Re: What's so great about AppleScript, anyway? (was Re: Tell Blocks Considered Harmful…)
Re: What's so great about AppleScript, anyway? (was Re: Tell Blocks Considered Harmful…)
- Subject: Re: What's so great about AppleScript, anyway? (was Re: Tell Blocks Considered Harmful…)
- From: Philip Aker <email@hidden>
- Date: Sun, 14 Dec 2008 04:01:54 -0800
On 2008-12-14, at 02:51:38, Chris Page wrote:
For the record, I think AppleScript is a pretty good language with
some great parts…
In your opinion, what are the "great parts"?
Well, I don't know how exciting this will sound to others, but some
of the things I like are:
• Very low barrier to entry. You can quickly learn to do useful
things with AppleScript without learning the whole language or all
of it's nuances.
• Very low barrier to entry. You can just open Script Editor, type
in a little script and run it without projects or build
configurations.
• Very low barrier to entry. Useful scripts can be written with very
little overhead. Despite its famous verbosity, there really isn't a
lot of semantic overhead. You don't have to write a bunch of
declarations before you write code. You don't even have to write a
single function signature, because of the implicit “run” handler.

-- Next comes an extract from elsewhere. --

Rotation paths and how fast each direction turns (deg/step):
Each turn is a multiple of 5 degrees from 10 to 175, or 0.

• Very low barrier to entry. You can often read an AppleScript and
understand it well enough to know roughly what it's doing and even
successfully make small modifications without learning the whole
language.
• Supporting the previous item: The language has a certain minimum
level of verbosity, forcing scripts to have a certain degree of
readability.†
Hmm, interesting because I never put any emphasis on what you call the
low barrier to entry in these first 5 items. In fact, coming from
being a HyperCard user, I was perplexed for quite a while. But maybe
that's because I had some expectations and no stacks, cards, buttons,
etc. to graphically relate to.
• Despite its weaknesses (which I believe are addressable without
radical alterations) the English-like syntax is quite clear from a
typographical and human factors standpoint, and avoids the overuse
of language-specific arcane punctuation. Its weakness is primarily
one of ambiguity (is “path to desktop” one, two or three terms?).
Do you think this aspect could be made clearer with finer-grained
syntax coloring? In particular the separation of variables and
subroutines.
• AppleScript has syntax designed to directly express the Apple
Event Object Model.
FWIW, I think the AEOM is one of the most beautiful because queries
are expressed in its own model whereas the similar functionality in
XML has to use XPath.
Again, despite its weaknesses, I don't believe the possibly higher
precision of other languages beats being able to write:
tell application "Finder" to move (every file whose name ends with
".txt") to folder "Text Files"
Well:
mv *.txt 'Text Files'
:-) but I do know what you mean.
• It supports object-oriented, functional and procedural
programming. In my opinion good languages should support multiple
programming paradigms. Some ideas are more clearly expressed in code
using one paradigm rather than another.
• It's a high-level language, which covers a lot. Garbage collection
eliminates whole classes of errors and simplifies code. Does not
expose raw memory pointers, eliminating whole classes of errors and
simplifying code. Strong, dynamic typing eliminates whole classes of
errors and simplifies code. High-level types like string, list,
integer and real mean you don't have to worry about the byte-by-byte
format of data, and eliminates whole classes of errors (like
misinterpreting an unsigned integer as signed). These may not sound
terribly exciting these days in contrast to, say, Python, but
they're enormous wins compared to mid-level languages like Pascal,
FORTRAN, C and C++, which were the most commonly used PC programming
languages at the time AppleScript was invented.
One thing I really hope for in this area is that it could fully match
the integer types in XML Schema <http://www.w3.org/TR/xmlschema-2/#built-in-datatypes
>. It's easy to see that AS could do a good job of the majority of
the other types as well. I think it would bode well for AppleScript in
the future.
† In contrast, languages with lots of syntactical abbreviations
enable programmers to write abstruse code, whether they intend to
make it difficult for others to read or not. Reducing the amount of
typing is not a language design goal--it's a development tools goal.
Making it easier to read and write correct code is a language (and
library) design goal.
Thanks for the comments. I'm kinda surprised that your remarks are
mostly at the "high" level.
Philip Aker
echo email@hidden@nl | tr a-z@. p-za-o.@
Democracy: Two wolves and a sheep voting on lunch.